At its recent meeting in Ann Arbor, Michigan, the LLMC Board of Directors authorized a major adjustment to the LLMC-Digital subscription schedules. The goal of this change is to expand the opportunities for participation in at least parts of the LLMC-Digital program.

  A major benefit flowing from the existence of LLMC-Digital is the opportunity it affords libraries of recapturing shelf space now devoted to the storage of little-used titles. Even better, along with providing searchable substitutes for the hardcopy, LLMC also offers a serious and credible print preservation program, thus relieving many libraries of their concerns in that area. For some libraries this space-recovery aspect of LLMC-Digital outweighs even the digital-access features, especially for titles that likely will receive minimal use regardless of access format.

  To make this space-recovery option available to as many libraries as possible, LLMC has restructured the non-law-school, non-law-firm, non-court-system portions of its annual subscription schedule. The main innovation is a new “Lifeline Rate” enabling non-academic institutional libraries to subscribe to in-library use of LLMC-Digital for a flat annual subscription fee of $1,000.00. This Lifeline Rate will enable subscribing libraries interested in space recovery to provide in-house access to discarded texts superior to that it now prvides for their print equivalents.

Of course, some libraries eligible for the Life-line Rate will prefer to explore the possibility of providing controlled remote access to their patron base. The new Lifeline Rate program provides for that enhancement possibility, either now or in the future, on the basis of per capita charges added to the Lifeline Rate. (Endnote # 1)
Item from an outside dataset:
Each row below holds a small network's activations on one input, seen along a few directions.
Each table varies a few parts of the input and shows all the possible inputs, shuffled.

Revised LLMC-Digital Fee Schedule

  Category A = $6,380
  
U.S. law schools (includes IP access to the whole parent institution)
   Mega-law-firms (over 750 lawyers; includes IP access throughout firm)

Category B = $4,310
— Non-U.S. law schools  (includes IP access to the whole parent institution)          
— US circuit libraries & associated dist. libraries (includes remote IP access to all personnel)
— Large US state appellate court systems
(includes remote IP access to all personnel)
— Very-large-law-firms (300 to 750 lawyers;
includes IP access throughout firm)     

Category C = $2,850
— Mid-sized  U.S. state appellate court systems (includes remote IP access to all personnel)
— Large-law-firms (150 to 300 lawyers;
includes IP access throughout firm)

Category D = $1,910
— Small U.S. state appellate court systems (includes remote IP access to all personnel)
— Mid-sized-law-firms (75 to 150 lawyers;
includes IP access throughout firm)

Category E = $1,300
  Smaller-law-firms (10 to 75 lawyers; includes IP access throughout firm)           

Category F = $860
— Small law-firms (under 10 lawyers; includes IP access throughout firm)               

Category G = $250
— Individuals (incl. IP access in office and home)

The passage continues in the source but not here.